There’s nothing about the entire topic I find interesting enough to even comment on. I appreciate the fact that you have introduced an opportunity for any of us to engage in a meaningful conversation about it, I will have to decline. Sorry. ___
I will whip out my favorite answer to questions like this: It's complicated.
I think it is almost inarguable that KKW and the art directors are trying to invoke images of other African-American celebrities. When I look at the picture, I think of pictures I've seen of Diana Ross, Tina Turner, or Pam Grier.
Now, for some history and context. There is a long legacy of places where Europeans invaded/colonized/subjugated other cultures and ethnicities that looking/dressing/speaking/behaving like the European dominators becomes the cultural ideal, because the Europeans and their descendants are the people with wealth, power, and social status. This can be seen quite clearly to this day in Latin America (cf. Bolivia's Evo Morales and the recent coup to overthrow him), but is common in many places.
This phenomenon even extends to beauty standards. In places where Europeans come to dominate people who look very non-European, it's the European-looking people who appear on magazine covers, on TV shows, acting in movies, etc.
So that's one context informing people's reactions to the KKW picture.
Another is the long history of American mass media culture playing fast and loose with race and ethnicity and who gets to portray whom in visual media. Actress Rita Moreno (who is Puerto Rican by birth) made a career out of playing "ethnic" roles, playing everything from Pacific Islanders to African-American characters. In recent years, there has been controversy over movies like "Ghost in the Shell", where Scarlett Johanson played a nominally Japanese character, and the movie "Aloha" where white-as-a-roll-of-Charmin Emma Stone was cast as part-Chinese part-Native-Hawaiian character.
The obvious question some ask is, if a movie or TV show or other visual media has a Pacific Islander character, or a Japanese character, or a Native American character, why don't the producers hire someone of that ethnic heritage to play those roles? Why the force-feeding of "white" actors or models into those roles?
Finally, the purpose of most visual presentations like the controversial KKW photo is to sell the consuming audience the idea that the portrayal represents a beauty ideal to which the viewer should aspire.
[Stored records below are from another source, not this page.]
Points on a hilly landscape, in no order, each with its height.
From any point a ball rolls to the lowest of the 5 points nearest to it. It stops when none of these is lower. Distance is the straight distance between rows; heights are no part of it.
k_919: [100  95 106 117 112 111 146  69 129 197 145 151 149  89 161 131 116  97
  68 143 147 137 174 128 143 131 153 131  73 137 160 172 116 102 127 175
 133 126 166 142 164 131 119 127 155]  height 176
k_763: [148 171  87 134 124 136 125  89 187  69 147  39 125 145 115 139 141 113
  95  87 162  49 172 124 105 146  89 126 151 119 112 124 152  95  70 116
 118 135 142 107  97 138 141 127 136]  height 103
k_514: [ 96 156  65 188  69 104 165 138 143 159 153 159 144 143  49 160 112 120
  55 157 166  72 126 131  81 152 113 112 129 184  96 148 112 102 145  94
 210  64 141 146 172 164 105  93 121]  height 43
k_455: [106  94 105 151 117 108 146 106 140 149 172 170 148 117 134 203  67 110
 121 134 138 133 147 106 100 112 122 161  87 163 161 187 112 152 152 167
 130  59 144 158 108 134  88 145 162]  height 125
k_877: [ 94 102 156  84 149  73 118 124 162 153 162 126  76 107 134 120 132 169
 169 114 139 162 146 133 136  95 108 111 106 118 148 110 140 125 117 103
 121 227 127 149 112 106 111  91 120]  height 134
k_234: [139 195 183 146 135 142  78 161 127 129 137 107 115 183  96 102 163 161
 116  73 118 141  91 146 197 146 125  77 132 111 107  93 132 160  94 123
  52 139 106 128  78  77 135 182 121]  height 35
k_441: [156 134 185 162 155 113 101 171 127 157 123 126 104 155 124 103 108 144
 115 120 145 161 112 115 175 114 149 109 111 120 152 132 122 143 129 127
 139 178 101 168 129 102 158 150 121]  height 128
k_871: [110 140 101  72  54 118 111 118  75  84 108 171  25  48 167 118 112 104
 181 172 121 158 107 157  74 115  97 125 187 112 117  87 133 146 122 120
  79 194 133 136 152 136 147 131 139]  height 89
k_660: [132 169 147 109 113 159  71 197 141 101  90 114 125 131 103  77 150 170
 172 118 107 153 103 140 149 143 142 102 166  92 119 107 121 145 111  99
 130 115 105  74 175 125 155 162  84]  height 98
k_557: [166 138 168 142 147 143 108 177 133 155 113 123 131 153 132  76 144 144
 153 135 125 156  92 157 165 130 124 117 117 106 124 115 137 146 103  83
 125 167  71 123 135 114 155 147 100]  height 157
k_881: [101 107 111 152 111 115 137 138  83 143 140 167 137 138 123 134 118 139
 143 172 105 192  96  85 112 120 109 171 129 167 170 132 133 135 195 133
 122  74 108 114 159 140 115  96 142]  height 359
k_721: [ 86 150 158 125 125 116 100 172 109 119 114 162 109 107 120  63 144 130
 179 116 116 226 102 133 121 114 129 115 170 131 131  89 137 156 104 121
 107 155  89 111 165 156 149 144 139]  height 15
k_748: [119  71  92  82 112  87 139 111 153 138 102 136  99  95 147 119 128 168
 130 136 129 127 197 174 152 101  93 118 111 115 135 112 133  94  98 152
 112 205 138 147 137  96 108 133 107]  height 164
k_445: [138 126 123 158 154 145 117 153 170 147 102 102 182 178 170 131 118  56
 108  98 157  93 154 140 144 130 141 137 127 135 108  87 141 113 103  97
 126 116 111 122 130 140 121 106 171]  height 379
k_260: [150 154 118 109 167 138 169 103 144  57 149  48 151 160  96 168 140 126
 140 114 142 122  86 112  91 116  84 105 169 132 119 126 152 165 127 151
 110 131 149 114  75 104 141 148 138]  height 175
k_129: [160 129 185 178 164 149 128 152 159 177 154  87 120 166 170 128 115 123
 118 114 108 117 143 130 172 155 136 147  75 105 152 124  91 125 104 100
 130 183 134 184 104  80 178 173 175]  height 97
k_591: [120 159 118  91 175  80 146 113  94 121 158 146  67 114  86 109 169 160
 211 125 118 161  57 170 106 121 154  94 160 123 149  89 109 149 125 130
 145 232 157 145  99  20 112  96  99]  height 235
k_513: [ 98 115 119  75 104 110 104 154 143 174 136 135  64  67 164  78 157 156
 197 148 143 174 101 110 132  91 157 119 147 118 116  80 115  94 128 116
 158 184 108 127 151 107 130 143 127]  height 73
k_833: [123 103 125 133 134 151 111 176 161 189 142 100 143 151 139  65 131 113
 186 156 123 101 112 173 152 113 168 131  91 107  98 116  85  88 105 139
 164 154 114 129 159  99 164 154  88]  height 45
k_467: [105  79 137 112 155 141 121 127 153 190 124 108  82 123 123  68 140 151
 197 150  98  84 137 178 172  99 137 119  78  75  92 100 100  75 122 139
 150 185 114 201 139  54 144 113 117]  height 78
k_342: [116 101 150 109 148 142 127 124 163 124 131 104 139 138 142 163  94 118
 137 113 151 116 150 100 150 103  93 150 102 126 154 146 143 139 103 144
 135 184 110 143  88 105 139 123 166]  height 86
k_295: [141 135  96 113 172  95 142 103 103 102 151  99 116 129 111 118 153 139
 150 112 129 162  86 162 120 100 115 112 130 126 163 109 117 168 102 146
 109 224 139 149 109  48 128 101 114]  height 209
k_740: [129 161  97 130 163 155 104 182 163  86 121 105 134 141 118  52 123 158
 196  82 113  85 108 163 162 102 142 110 154  83 124 120 134 113 138  95
 153 139  80 119 116 104 139 136 119]  height 141
k_285: [161 154 129 130 128 180  87 195 128 109 116  89 122 141  92  49 145 154
 188 112  85 126  41 153 151 130 214 157 165  95 126 158  96 113 126 122
 123 129  84 153 145 137 163 154 108]  height 104
k_731: [ 88 124  82 170  85 134 122 164 136 230 110 123 165 174  77 125 123 126
 100 184 119  81 117 177  98 133 156  89 119 139 139 136 114  86 163 100
 184  59 155 105 173 150 123 125  66]  height 31
k_34: [126  84 154  92 120  95 161  62 147 127 125 115 140  95 143 143  96 131
 155 137 153 133 160 141 156  76  72 156 115 116 139 150 140 125 106 156
 117 196 141 125 105 100 116 108 135]  height 146
k_961: [151 138  57 138  98 151 128 123 123 147 129 128 131 109  98 116 142 107
  75 135 144 109 136 139 114 141 157  91 127 153  96 169 133 107 126 143
 187  44 190  95 182 161 124 144  84]  height 111
k_775: [145 121  74 165  98 130 131 141 137 183 102 131 162 128 109 143 136 138
  63 185 129  70 152 172 122 156 126 100 110 145 114 161 129  97 144 131
 139  83 170 127 179 165 110 119  91]  height 85
k_498: [159 120 132  93 103 114 126  94 105  92 108 153  80  75 137 132 135 150
 126 133 116 120 121 160 123 140 116 129 143 127 130 135 155 138  83 162
  71 126 165 122 128 176 135 108 131]  height 383
k_730: [131 118 111 149 155 154 145 102 119  44 163  82 129 131 109 151 114 110
 104  89 130  98 133  45 101 156 103 136 146 105 122 107 167 113 104 141
 110  95 173  81  64 115 105 168 151]  height 137
k_292: [163 171 135 164 141 142 132 162 138 109 113  87 155 165  99 121 114 134
 129  91 109 144 142  71 125 142 126 132 158 114 148 104 158 135 154 113
 179  72 104  97 102 134 131 137 121]  height 276
k_634: [180 127 172 137 133 133 145 175 155 194 118 133 164 178 158 117 110 105
 146 144 129 129 126 159 156 129 129 144 101 124 144 133 100  96 107  99
 141 146 100 136 156 107 157  82  96]  height 195
k_458: [132 143 198 133 133 157 106 191  79 139 116  93 119 160 103  97 156 109
  82  90 186 116 107 166 180 163 149 103  87  55 112 109 124 122  86 127
 109 149 117 158 110  66 134 179 101]  height 108
k_727: [120 100  98 126 103 120 148 149 131 151 117 156 160 135 141  92 119 149
 124 142 128 135 141 154 120 150 150 150 151 127 108 114 151  99 158 113
 137 103  70 104 152 168 128 104 112]  height 221
k_281: [134 135 154 125 149 101  98 138 132 104 116 140  86 131 107  93 175 148
 156 114 111 177  99 140 151  80 109 116 135 125 164 112 115 136 127 132
 117 197  91 135 123  98 140 127 107]  height 223
k_933: [151 104 109 155 149 103 112 122  97 157 121 194 127 114 111 141 191 133
  82 191 160 119 114 123 169 178 149 142  98 182 149 164 112 115 135 162
 116  85 207 111 162 146  22 105 145]  height 330
k_688: [155 170 157 115 167 133  75 119  67 125 139 112 124 150  95 125 162 137
 139  92 143 156  83 127 178  94 116  77 107 121 129  98  88 166 116 118
  79 186 150 180 114  26 109 128  93]  height 29
k_98: [123 107 127 114 136 109 149  91 157 142 115 118 164 126 170 206  81 108
 131 117 159 108 186 123 135 103 124 169  88 123 138 159 146 115  99 151
  98 129 145 120 113 158 110 141 155]  height 20
k_644: [102 136 132 112 118 111 131  89  73  88 104 139  73  93 147 103 140 129
 196 156 141 189 113 164  85 105  74 115 208 106 144 133 138 157 147 127
  73 195 136 123 135 150 135 142 123]  height 102
k_711: [105 130 163 117 152 147 138 125 186  70 103  90 171 142 150 158 105 117
 119 106 146 137 148  99 117 108  96 138 117 158 131 137 189 131 112 149
  93 141 130 131  98  99 135 151 158]  height 212
k_3: [104  87 137  88 114 109 165  72 110 122 119 193 129  72 118 162 124 155
 101 145 118 143 179 136 144 145 119 131  93 137 128 159 119 128 149 139
 104  89 158 131 115 166 104 131 153]  height 256
k_893: [144 120 106 129 134 131 162 107 159  60 175 109 125 117 108 135 136  84
  58 105 130  96 118  47  87 155 111 141 136  84 135 100 153  92 130 107
 188  98 122  76  92 163 136 128 149]  height 168
k_353: [103 123 119  89 123 155 100 199 131 147 133 133  93  79 149  34 120 128
 218 133  99 166  76 170 136 119 181 154 164  88 125  87  78 119 121 112
 136 157 107 136 143 115 160 134 111]  height 69
k_180: [122  83 109 150 124 134 154 101 181 173 115 116 176 105 149 217  93  40
  82 120 138 107 192  89  90 124 154 175  66 134 119 174 114 105 122 165
 121  72 130 135 104 110  76 149 220]  height 83
k_85: [175 106 184 167 133 201 131 173 123 192 138 128 132 186 162 142 146 120
 108 152 141 160 134 146 167 125 119 140  69 144 145 156  92 110 115 105
 120 156 107 149 130 110 177 131 136]  height 163
k_208: [120  93  99 100  73 102 129 106  83 189 120 172 147  46 152  98 176 154
 104 198 167 187 141 126 157 159 142 127 144 158 141 127 117 105 146 151
 106  64 164 114 176 137 128 156 113]  height 290
k_531: [145 167 150 147 139 109 124 154  95  95  94 139 111 103 140  74 138 162
 191 123 112 201  99 133 103 131 113 130 185 113 131 115 148 166 133 116
 119 154 108 127 157 155 158 146 115]  height 53
k_985: [ 63 118  96 216  70 121 135 138 131 159 139 144 124 201 103 209 126  79
  80 134 147  51 128 112  44  93 124 137 101 175 115 155 122 114 155 127
 167  86 124 147 119 169  72  88 127]  height 295
k_373: [102 124 112 169 120 154 137 125 146  84 148 130 172 171 129 206 102  95
  64 128 133  95 155  49  98 143 134 152 120 171 127 123 141 106 119  99
 193  57 127 123 118 164 133 113 133]  height 389
k_329: [146 147 145 130 143 188  86 197 125 123 142 125 114 128 107  46 144 155
 182 104 130 109  64 201 145 147 171 136 121  87 118 120 119 119 124 125
 161 158  99 163 121  87 179 114  97]  height 135
k_703: [125 148 137 148 151 170 118 141 153  90 155 105 158 190 116 138 133 119
  70  83 134 109 145  46  86 154 125 140 111 145 124  85 155 111 141 125
 167  68 124  96  96 129 126 170 144]  height 220
k_606: [ 85  74 131 122 116 118 125  91 108  47 184 134 139 106 157 238  68 141
 156 115 139  99 164  91 154 112 131 175  89  93 118 202 123 162 120 188
  91  81 184 123  93 134  95 132 147]  height 287
k_545: [119 119  95 188  72 149 174 136 146 188 108 149 162 165  93 189 113  69
  58 116 163  94 176 124 100 154 142 113  78 117 100 127 106 110 118 121
 160 124 117 145 162 126  98 119 128]  height 222
k_831: [172 179 170 144 130 157  91 163 105 117 140 136  86 159  87  87 174 132
 123 115 100 188  90 150 158 148 170 113 169 140  95 106 106 156 136 117
  83 104  84 126 158 118 150 192 104]  height 52
k_645: [143 121 149 119 161 118 142 105 129  53 129 117 124 130 131 139 133 146
 155 109 158 147 126 151 100  98  89 124 174 118 152 124 147 191 124 156
 105 161 128 124 123 149 139 117 127]  height 47
k_524: [107  88 129 112 125 113 169 144 166 199 113 137 180 140 160 118  80 118
 113 130 117 104 178 169 134  99 128 145 105 129 136 133 121 116 110 139
 158 147 101 154 145  99 136 139 152]  height 110
k_488: [148 127 180 163 156 140  91 166  71 154 104  70 119 167 116 102 170 128
  88 114 169  79 117 181 186 129 122  91 111  57 119 119  93  92  73 116
 117 160 139 204  75  46 135 162 124]  height 218
k_750: [164 130 128  74 142 109 202  75  97  64 118 100 112 107 139 166 123 111
 160 136 125 138 133 162 104 119 102 110 129 143 155 123 134 171 114 162
  67 172 176 148  90  92 128 122 119]  height 374
k_219: [160 159 179 159 136 191 131 199 141 164 120 109 146 203 117 120 141 132
 123 130 147 135 125 129 153 139 139 136 107 137 155 137 132 122 146 114
 136 143  90 123 149  98 168 144 126]  height 59
k_637: [131 152 113 131 118 127 132 115 174 124 133 127 171 151 133 107 104 120
  98 100 119 115 171 143 117 146 125 142 158 134 142 123 171 134 106  97
 178 106  98 106 133 162 142 111 111]  height 258
k_340: [121 148  74 102  99 116 107  84  82 134 137 180 122  95 111 129 153 150
 108 130  76 107  95 101 128 179 175 110 109 144  95 130 116 145 168 143
 130  73 201 131 157 175  60 111 112]  height 357
k_312: [127  80 137 103 146  92 125 147 189 176 113 134 115 102 142  75 130 145
 174 137 125 132 132 151 144 107 131 120  83 101 111  73 109 105 104 120
 173 190 104 149 141  99 116 127 112]  height 76
k_630: [131 149 133 164  87 165 129 168 150 119 145  95 158 192  95 162 123  92
  95 156 129 122 115  79  92 142 141 122 142 184 121 140 129 108 144  92
 165  35  88 104 135 143 121 107 138]  height 540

Of course, very few women look like KKW when she's photographed with perfect camera angles, perfect makeup, perfect hair, perfect lighting, and perfect Photoshopping to eliminate any visual flaw that makes it through all the other perfecting processes. Such presentations are made to make the audience feel bad that they don't look like the ideal, so that they will consider purchasing the products of the many advertisers who are sponsoring the visual presentation. The implied message is "You, too, could look like this, if you'd only by the products we're trying to sell you."
Given that notion of such images presented as a beauty ideal, and the history of beauty ideals being Euro-centric,and the history of having ethnic Europeans being used to portray "ethnic" characters, I can see where people would object to the KKW picture.
Their reaction might be along the lines of, "Wait a minute. All this time you've been selling us on the idea that European-looking people are the beauty ideal and that people (esp. women) with African features are 'a bunch of nappy-headed hos." So, not only are you suddenly flipping the script and selling Africanesqe features as a beauty ideal, but you're using someone who isn't of African background to do it? WTF?!?!?!"
Are the terms "cultural appropriation" and "blackface" appropriate descriptors for what is occurring here? I'm not certain. It depends upon how you define those words. But is there something at least a little sketchy going on with this presentation? I think there's a good case to be made.